Category Archives: Uncategorized

Cambridge Data Week 2020 day 5: How do we peer review data? New sustainable and effective models

Cambridge Data Week 2020 was an event run by the Office of Scholarly Communication at Cambridge University Libraries from 23–27 November 2020. In a series of talks, panel discussions and interactive Q&A sessions, researchers, funders, publishers and other stakeholders explored and debated different approaches to research data management. This blog is part of a series summarising each event:   

The rest of the blogs comprising this series are as follows:
Cambridge Data Week day 1 blog
Cambridge Data Week day 2 blog
Cambridge Data Weekday 3 blog
Cambridge Data Week day 4 blog

Introduction  

Cambridge Data Week 2020 concluded on 27 November with a discussion between Dr Lauren Cadwallader (PLOS), Professor Stephen Eglen (University of Cambridge) and Kiera McNeice (Cambridge University Press) on models of data peer review. The peer review process around data is still emerging despite the increase in data sharing. This session explored how peer review of data could be approached from both a publishing and a research perspective. 

The discussion focused on three main questions and here are a few snippets of what was said. If you’d like to explore the speakers’ answers in full, see the recording and transcript below.  

Why is it important to peer review datasets?

Are we in a post-truth world where claims can be made without needing to back them up? What if data could replace articles as the main output of research? What key criteria should peer review adopt?

Word cloud created by the audience in response to “Why is it important to peer review datasets?” The four most prominent words are: integrity, quality, trust, reproducibility.
Figure 1: Word cloud created by the audience in response to “Why is it important to peer review datasets?”

How should data review be done?

Can we drive the spread of Open Data by initially setting an incredibly low bar, encouraging everyone to share data even in its messy state? Are we reviewing to ensure reusability, or do we want to go further and check quality and reproducibility? Is data review a one-off event, or a continuous process involving everyone who reuses the data?

Are journals exclusively responsible for data review, or should authors, repository managers and other organisations be involved? Where will the money come from? What’s in it for researchers who volunteer as data reviewers? How do we introduce the peer review of data in a fair and equitable way? 
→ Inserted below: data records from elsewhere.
Every row gives one point. The last column is the point's height on a tilted bowl or saddle (a function of degree 2), plus a little noise. Along how many of its main directions does it bend up, bend down or stay straight?

Points (9 x 3):
-6, 18, -27
-23, 18, -31
33, -62, 54
-30, 57, 19
18, 30, -31
-4, -23, -26
-3, 89, 54
-9, -33, -25
15, -6, -25
Directions: 1 up, 1 down, 0 straight

Points (15 x 4):
22, -5, 14, -12
-22, -30, -15, -30
23, 12, 16, -19
-8, 1, -4, 3
-36, -8, 44, 47
18, 3, 12, -8
-7, 43, 14, -19
-26, 75, -8, -61
9, 95, -26, -65
32, -40, -41, -27
40, 5, -56, 40
35, 17, 29, -53
-7, 31, 24, -8
-35, -26, 0, -21
-17, -19, 17, 11
Directions: 1 up, 2 down, 0 straight

Points (22 x 5):
50, -14, -15, -20, 33
55, -49, 20, -12, 46
-2, -60, -26, 1, 36
49, 18, -8, -5, 8
57, -25, 35, -20, 42
63, 0, -23, -8, 7
14, 95, -12, 7, 79
-40, 14, 13, -31, 17
1, 65, -81, 21, 22
-56, -5, 33, -8, -33
78, 3, -30, 17, -26
18, 39, -19, 12, 17
21, 7, 15, 49, -33
2, 0, -25, 39, 7
7, 44, 0, 12, 27
-57, -3, -9, -65, 6
3, 7, 20, 18, -13
-60, 25, -41, -7, 17
8, 46, -8, -61, 62
-4, 29, 5, 51, 5
10, -23, 22, -54, 67
11, -22, 25, 4, -11
Directions: 2 up, 2 down, 0 straight

Points (21 x 5):
-60, -12, 36, 21, -16
27, -15, -65, -16, 18
6, -60, 33, 46, -42
39, -49, 10, 30, -13
15, -34, 4, 5, -12
16, -1, 25, 39, -22
-42, -22, 42, -16, -24
-4, 6, 12, 63, -21
-37, 10, 3, -9, -26
20, 22, -1, -29, -26
-17, 32, -17, -49, -50
48, 75, -2, -64, -82
-24, -24, -1, 39, -23
0, 39, 16, 16, -22
9, 74, 22, -15, -49
68, 49, -43, -30, -9
53, 13, -8, -8, -5
-55, 6, -12, -21, -39
34, 59, 14, -38, -56
23, -50, -52, -23, 11
-68, -1, 4, -39, -47
Directions: 1 up, 2 down, 1 straight

Points (46 x 7):
-19, -32, -16, 3, 35, 59, 4
-5, -30, 19, 19, -11, 16, 20
46, 65, 39, -6, 0, -18, -11
9, 37, -38, -15, 5, 26, -32
-16, -24, -22, -34, -27, -21, -17
-31, -18, 0, 52, 6, -31, 11
-42, 63, -36, -28, 17, -40, 17
-33, -1, -5, 30, -17, 45, 7
39, 40, -26, -28, 8, -4, -25
71, 7, 35, -30, -33, -2, 9
-19, 7, -36, -21, -26, -6, -14
-10, 10, -7, 21, -24, -15, 1
21, 38, -38, 11, -28, 24, -36
6, 64, -30, -18, 0, -5, -21
24, -23, 69, 26, -10, 28, 31
-28, 47, -7, -21, -42, 8, -16
14, -24, 32, 21, 13, -3, 12
-11, 13, 5, 25, 71, 15, -35
-46, 23, -2, -26, -22, 18, -12
6, 13, 35, -15, 47, 3, -14
-26, 16, 27, -8, -32, 40, -11
68, 14, 86, -28, 9, -74, 26
15, 60, -3, 17, -25, -28, -13
-1, -48, -18, -40, 31, 4, -34
-15, -11, -24, 76, 10, 16, 5
-16, 14, 51, -41, -6, 22, -12
-95, 4, 41, -18, -13, -8, -34
-47, 31, 30, 36, 29, -26, -8
-16, -12, -1, -47, -34, 31, -11
-16, -11, -29, -20, 21, 14, -17
51, 27, -21, 38, -30, -64, -21
23, 12, 8, -10, -22, 20, -1
17, 19, -26, -51, -15, 33, -17
13, 6, -56, 14, 46, -12, -60
-2, -13, 62, -29, -6, 21, -3
-79, -19, -7, -7, 39, -22, -9
-34, -31, -41, 41, -67, -23, -16
-36, 12, 11, 5, -17, 66, -6
-22, 45, 9, -19, -21, 6, -9
-6, 4, -36, 13, 18, 24, -20
2, 81, 27, 55, 33, 41, -95
-53, -14, -5, -15, -15, 6, -8
-4, 41, 13, 1, 22, -10, -10
59, -4, 11, -3, 14, -18, -13
-19, 16, 35, 41, -47, -10, 3
-14, -1, 57, 11, 19, 14, -2
Directions: 1 up, 3 down, 2 straight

Who should be doing the work?

Are journals exclusively responsible for data review, or should authors, repository managers and other organisations be involved? Where will the money come from? What’s in it for researchers who volunteer as data reviewers? How do we introduce the peer review of data in a fair and equitable way?

Watch the session 

The video recording of the webinar can be found below and the transcript is present in Apollo, the University of Cambridge repository

Bonus material 

After the end of the session, Lauren, Kiera and Stephen continued the discussion, prompted by a question from the audience about whether there should be some form of template or checklist for peer reviewing code. Here is what they said. 

Lauren Cadwallader  That’s an interesting idea, though of course code is written for different reasons, software, analysis, figures, and so on. Inevitably there will be different ways of reviewing it. Stephen can you tell us more about your experience with CODECHECK? 

Stephen Eglen At CODECHECK we have a process to help codecheckers run research code and award a “certificate of executable computation”, like this example of a report. If doing nothing else, then copying whatever files you’ve got onto some repository, dirty and unstructured as that might seem is still gold dust to the next researcher that comes along. Initially we can set the standards low, and from there we can come up with a whole range of more advanced quality checks. One question is ‘what are researchers willing to accept?’ I know of a couple of pilots that tried requiring more work from researchers in preparing and checking their files and code, such as the Code Ocean pilot that Kiera mentioned. I think that we have a community that understand the importance of this and is willing to put in some effort.  

Kiera McNeice There’s value in having checklists that are not extremely specialised, but tailored somewhat towards different subject areas. For instance, the American Journal of Political Science has two separate checklists, one for quantitative data and one for qualitative data. Certainly, some of our HSS editors have been saying that some policies developed for quantitative data do not work for their authors.  

Lauren Cadwallader  It might be easy to start with places where there are communities that are already engaged and have a framework for data sharing, so the peer review system would check that. What do you think? 

Kiera McNeice I guess there is a ‘chicken and egg’ issue: does this have to be driven from the top down, from publishers and funders, or does it come from the bottom up, with research communities initiating it? As journals, there is a concern that if we try to enforce very strict standards, then people will take their publications elsewhere. If there is no desire from the community for these changes, publisher enforcement can only go so far.  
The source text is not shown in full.